Part 1: The divorce of `Domain` and `TrackerStore`

Rough plan

return a List[Event] for get_or_create_tracker
move init_tracker somewhere else (probably to DialogueStateTracker)
optional: refactor TrackerStore.save to accept a List[Event]
adapt sub implementations

Current Dependencies (just for plan ideation)

processor.get_tracker
exporter._fetch_events_within_time_range
save returns a DialogueStateTracker
- imo it can continue to accept a DialogueStateTracker

Part 2: Hello `Model` interface

Rough plan

Create Model Interface
Let Processsor implement model interface
Let Agent only speak to processor via interface

Current Dependencies (just for plan ideation)

Dependencies Agent <- -> Processor
- Model.parse_message
  - Agent.parse_message_using_nlu_interpreter
- Model.predict
  - Agent.handle_message
  - Agent.trigger_intent
- Model.predict_next
  - Agent.predict_next
- Model.execute
  - ‼️ This is missing in the interface declaration
  - Agent.execute_action
    - do we want to remove this?
- Open for discussion
  - Agent.log_message
    - Do we even need that?
    - seems to a weird way to add the result of parse_message directly to the tracker + adding slots

Part 3: Remove `TrackerStore` from `Processor`

Rough plan

Remove direct access from server module to processor
- speak to my Agent 🤚
Pass in current Events (not DialogueStateTracker!) to every function of the processor which needs it
Remove tracker_store from Processor constructor

Current Dependencies (just for plan ideation)

Server currently skips the agent and speaks to model directly, e.g.
- get_tracker
Processor always deals with TrackerStore itself

Situation after Part 3

Agent still knows about training
Agent still knows to much about model loading
The Agent still knows to much about the insides of Processor
- interpreter
- domain
- policies

Part 4: Hello `ModelFactory` : Removing Rasa Core training from `Agent`

Rough plan

Create ModelFactory interface
Create a ModelFactory with a from_training_data_importer function
- Do all of the Agent.train steps in here
- this will return a PolicyEnsemble at this step
Add a save function to ModelFactory which accepts the model and can save it
point rasa.core.train to implementation of ModelFactory
dump all the train code from Agent
pass trained Ensemble to Agent as usually

Current Dependencies for Rasa Core training (just for plan ideation)

References
- restaurant bot example
- rasa.core.train
Agent has
- policy ensemble
- domain
- load_data
  - this one is just the Agent taking to the Ensemble
- This is equivalent to
  - Create policy ensemble
  - generate DialogueStateTrackers using Domain
  - Tell the policy ensemble to train
  - set a fingerprint
- Agent knows how to persist models 🙈

Situation after Part 4

Agent doesn't know about Core training any more
Agent still knows to much about model loading
The Agent still knows to much about the insides of Processor
- interpreter
- domain
- policies

Part 5: ModelFactory, let me introduce you to NLU

Rough Steps

Move nlu.train.train to factory (same part where core is trained)
Let factory method from_training_data_importer an implementation of the Model interface (aka Processor)
pimp the save function in the ModelFactory to save everything as a Rasa Model
optional: Move the no need to retrain logic to ModelFactory
delete toggle_memoization or think about it

Open Question
How does our "no need to retrain" fit in there

Part 6: Agent, forget about the model internals

Rough Steps

Add a function to ModelFactory to load Model from path
make rasa.core.run.load_agent_on_start just pass the path instead of the interpreter
Refactor load_agent to use the ModelFactory when loading model from path
- There are 3 cases
  - load_from_server
  - load_from_remote_storage
  - load_local_model

Situation after Part 6

Agent doesn't know about Core training any more
Agent still knows to much about model loading
The Agent does not now how a model looks inside anymore

Part 7: Specialized Model loader

Requirements
- Needs a ModelFactory
- needs to be able to replace the Model within the Agent
  
  Rough Steps (needs further thoughts ‼️)
there are at least two ways to handle this: we need to think about pros / cons
- one centralised model downloader.
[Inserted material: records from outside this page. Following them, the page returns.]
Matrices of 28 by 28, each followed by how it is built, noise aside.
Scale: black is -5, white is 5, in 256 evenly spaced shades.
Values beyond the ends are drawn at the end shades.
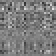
low rank
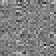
low rank
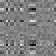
low rank
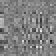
low rank
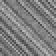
Toeplitz
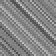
Toeplitz
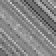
Toeplitz
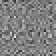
low rank
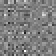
low rank
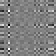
low rank
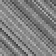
Toeplitz
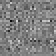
low rank
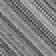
Toeplitz
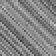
Toeplitz
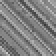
Toeplitz
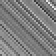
Toeplitz
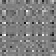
low rank
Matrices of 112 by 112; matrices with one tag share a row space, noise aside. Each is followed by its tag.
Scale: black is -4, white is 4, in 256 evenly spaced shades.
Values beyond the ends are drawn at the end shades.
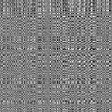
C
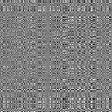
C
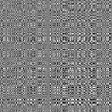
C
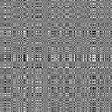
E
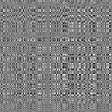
C
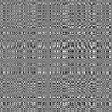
C
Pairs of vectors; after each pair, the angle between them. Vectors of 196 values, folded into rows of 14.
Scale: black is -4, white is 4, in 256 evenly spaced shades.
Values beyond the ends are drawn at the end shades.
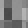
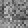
partly opposed
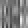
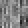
nearly opposite
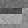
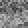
partly aligned
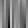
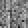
partly opposed
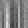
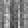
nearly parallel
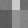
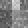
nearly parallel
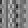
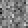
partly aligned
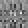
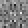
nearly parallel
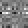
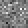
partly aligned
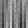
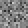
orthogonal
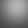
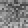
partly opposed
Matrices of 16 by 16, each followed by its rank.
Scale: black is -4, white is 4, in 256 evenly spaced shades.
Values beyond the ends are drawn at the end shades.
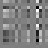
one
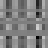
one
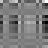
one
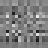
two
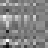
two
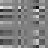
one
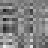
two
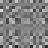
two
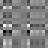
one
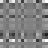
one
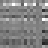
two
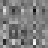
two
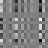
one
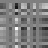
one
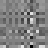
two
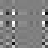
one
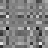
two
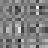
two
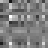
two
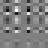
one
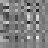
two
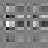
one
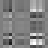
one
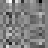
two

Sets a variable which points to the latest model on disk and each workers just loads it from disk
- Each workers pulls separately and updates their model
Make Agent model loading one simple / function callback and move other related code to a new / different module

Thoughts

Appscheduler or sanic background task for repeatedly pulling
This should be process safe -> Same Rasa model for all Sanic workers
Monitoring + pulling for a newer one shouldn't be related to where it is stored imo but test condition might change 🤔

Step 8: Remove `Agent.visualize`

Current Dependencies (just for plan ideation)
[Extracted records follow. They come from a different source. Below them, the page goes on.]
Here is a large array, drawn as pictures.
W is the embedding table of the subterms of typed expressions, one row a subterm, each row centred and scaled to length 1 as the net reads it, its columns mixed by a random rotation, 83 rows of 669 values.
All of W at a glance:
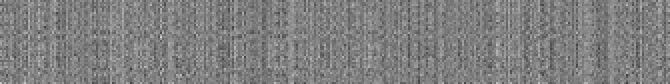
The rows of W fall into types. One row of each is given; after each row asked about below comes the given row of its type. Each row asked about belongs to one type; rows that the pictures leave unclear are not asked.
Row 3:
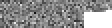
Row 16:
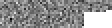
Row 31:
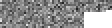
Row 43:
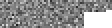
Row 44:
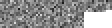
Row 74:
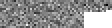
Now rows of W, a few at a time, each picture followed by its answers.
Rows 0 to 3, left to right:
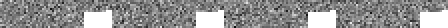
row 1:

policies are required to determine max_history
domain is required
interpreter is None which means probably RegexInterpreter

Rough steps

use TrainingDataImporter to load required data
pass importer to rasa.core.visualize and just skip agent.visualize
determine configured max_history based on config + default value + CLI variable
remove Agent.visualize

Step dependencies

wochinge on 18 May 2020

🎉2

All 11 comments

This looks very interesting and I want to understand it better - would you mind adding a very short description of what each UML diagram describes? (just to understand their context better)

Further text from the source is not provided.